Makarios, bu iddiasına açıklık getirmek için bir dizi örnek gösterir:
Baf Çiftliği konusunda Yüksek Anayasa Mahkemesinde davalı olan Kıbrıs Cumhuriyeti’ni değil, şikayetçi olanların desteklendiğini, çünkü davacı olanların Türk olduğunu iddia eder.
Kamu sektöründe devletin mali külfeti hesaba katılmadan yeni münhallerin açılması isteniyor.
Bakanlar ihtiyaç olmadığını söyledikleri halde bütün mevkilerin doldurulması talep ediliyor.
Türk yetkililerin doldurduğu mevkilere en yüksek ücretin ödenmesi öneriliyor. Anayasanın Türklere verdiği yetkiler devleti paralize etme yolunda kullanılıyor.

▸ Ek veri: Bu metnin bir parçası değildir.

What can hang from each mark:
Z_218: Z_492 Z_607 Z_629
Z_521: Z_629
Z_434: Z_492
Z_492: Z_79 Z_434
Z_655: Z_629
Z_519: Z_607
Z_629: Z_218 Z_655
Z_350: Z_607
Z_607: Z_218 Z_519

Known rows, with every way that one mark hangs from another:
(Z_350 (Z_607 (Z_218 Z_492) Z_519)): [ -5   3   7  -2   7  -1   5 -19  11  26   8  -9  -8   4   4   0  23  -2
   1  -7  -2   1  -5 -26  -3   6 -18  29  -6   2   7  -7  -2 -10 -17   9
   4  12  -5   6   0   7  24 -28   8   2 -15  26  12  -1  -1]
(Z_607 (Z_218 Z_629) Z_519): [ -8   0   5   1  -1  -4  10  19  -3  14 -15  -4 -13  24   4  -4  -7  38
  -2 -14   3   9  -9 -25   7   9   3   4   5  -3  16  -6  -9   2 -18  -7
 -10   0  -5   8  -6   5 -12   2   0   4  -1 -14   0   2   9]
(Z_607 Z_218 Z_519): [-20   5   9  -8   6  -5   2   2  -6  14 -10  -6  -3  16   9  -2   1  24
  15 -12  -4  12 -17 -27   4  12  -8  11  -5  -7  23   7  -7  -4 -22   9
 -10   3 -11   6  -6   9  -4  -4   1   4 -14   2   2  -1  -2]
(Z_629 (Z_218 (Z_492 Z_434) Z_607) Z_655): [  5   1  -1   1  -1   5 -14 -23  -7 -21  10  -1   8 -24   1   0  -5 -34
  11  16   5   2   4  22  -4  -1   8   3  -6  -8 -22  20   8   3   7 -23
   7 -15  12   0   3   1  12  -2  -5 -10  -3   8 -13  -8 -13]
(Z_521 (Z_629 (Z_218 Z_607) Z_655)): [-27   7  -3  -8 -14  10  -2  -6  -1 -31   8  14  19 -30  -4  10  -4 -13
  -1   9  -1   2 -11  31   0  -1  -2   0   4 -16 -23  15   6   7  18 -22
  -6 -15   6   7   5  -9   2  14  -6   3   5  22   0 -12  -9]
(Z_519 (Z_607 (Z_218 (Z_492 Z_79) (Z_629 Z_655)))): [ -2   0  -8   1   5  -2  -9  17   6   9 -13  10  13  -9  -2   0 -17  15
   0  -2  -8   1  15   7   0 -11   5  26  -5  18 -17   6  -1  -1  -5  30
   6  20 -10  -6   4  -2   2  13   3 -11   8  -7  -8   2   6]
(Z_655 (Z_629 (Z_218 Z_492 Z_607))): [ -8   3  -4  -2  -3   7   1  13 -11 -21   2   6  -4 -13 -15   7  14 -23
  29  -4   2  -2   0   2  -6   0  -2 -19   4  -1 -17   0   6  -2   6 -12
   0 -13  -1  13  10  -2   2  -3   2 -11   5  14  20   8 -10]
(Z_519 (Z_607 (Z_218 Z_492 (Z_629 Z_655)))): [ -9   0 -13  -1   9  -8  -9  12   7  15 -11   6   7  -3  -5  -1 -19  12
   9  -8  -6   3  16  -8  -1   0  12  32  -4  18 -25   5  -1   0 -12  20
   3  19 -19   4   5  -3 -11   5   4  -6  12  -6  -5   0  -1]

İki toplumu sürekli olarak ayrı tutmaya çalışılıyor ve işbirliği ile kaynaşmaya karşı çıkılıyor. Bunun özellikle ordunun yapısı ve sosyal hizmetler konularında görüldüğünü iddia eder.
Makarios, Dr. Küçük’e de bir suçlama getirir. Bakanlar Kuruluna Türklerin şahsi meselelerini taşıdığını iddia eder.
3-Makarios, bakanlar konusuna girmek istemediğini, çünkü işbirliğine zarar vermek istemediğini ileri sürer. Bakanların en iyisini yapmak için elinden gelen çabayı sarf ettiklerini söyler ve rencide edilmemeleri gerektiğini iddia eder.
4-Makarios, Dr. Küçük’ün bakanların Cumhurbaşkanı ve Cumhurbaşkanı Muavininin görüşleri doğrultusunda hareket etmeleri gerektiği yönündeki görüşüne karşı çıkar. Dr. Küçük’e “görüşleriniz demokrasiye aykırıdır” der. Bakanların kendi görüşleri olması ve bunu cesaretle ortaya koymalarından memnunluk duyduğunu belirtir. Robot gibi davranan bakanlara saygı duymadığını ve robotlardan oluşan bir bakanlar kurulu için ancak yas tutabileceğini söyler.
5-Makarios mektubunun sonunda, “genç Cumhuriyetimizin ilerlemesi için, kamusal yararı bir bütün olarak gözetmemiz gerektiğini düşünüyorum” der. Basit meselelerin büyük politikalar oluşturulmasına ve iki toplum arasındaki ilişkilere gölge düşürmesine izin verilmemesi gerektiğini ileri süren Makarios, bu amaca ulaşmak için Dr. Küçük ile her zaman ve her konuda görüşüp konuşmaktan mutluluk duyacağını söyler.
Sözlerine şöyle son verir: “Eminim, samimiyet ve iyi niyetle her zaman çözüm bulabiliriz.”
Sonuç
Cumhurbaşkanı Muavini Dr. Küçük ile Cumhurbaşkanı Makarios arasında 1961 Eylülünde yapılan yazışmaların Kıbrıs Cumhuriyeti’nin nasıl bir süreçten geçtiğine dair bize ciddi ip uçları verdiğini düşünüyorum.
Dr. Küçük esas itibarıyla iki büyük soruna değindi: Rum bakanların tutumu ve Enosise dönük yapılan açıklamalar.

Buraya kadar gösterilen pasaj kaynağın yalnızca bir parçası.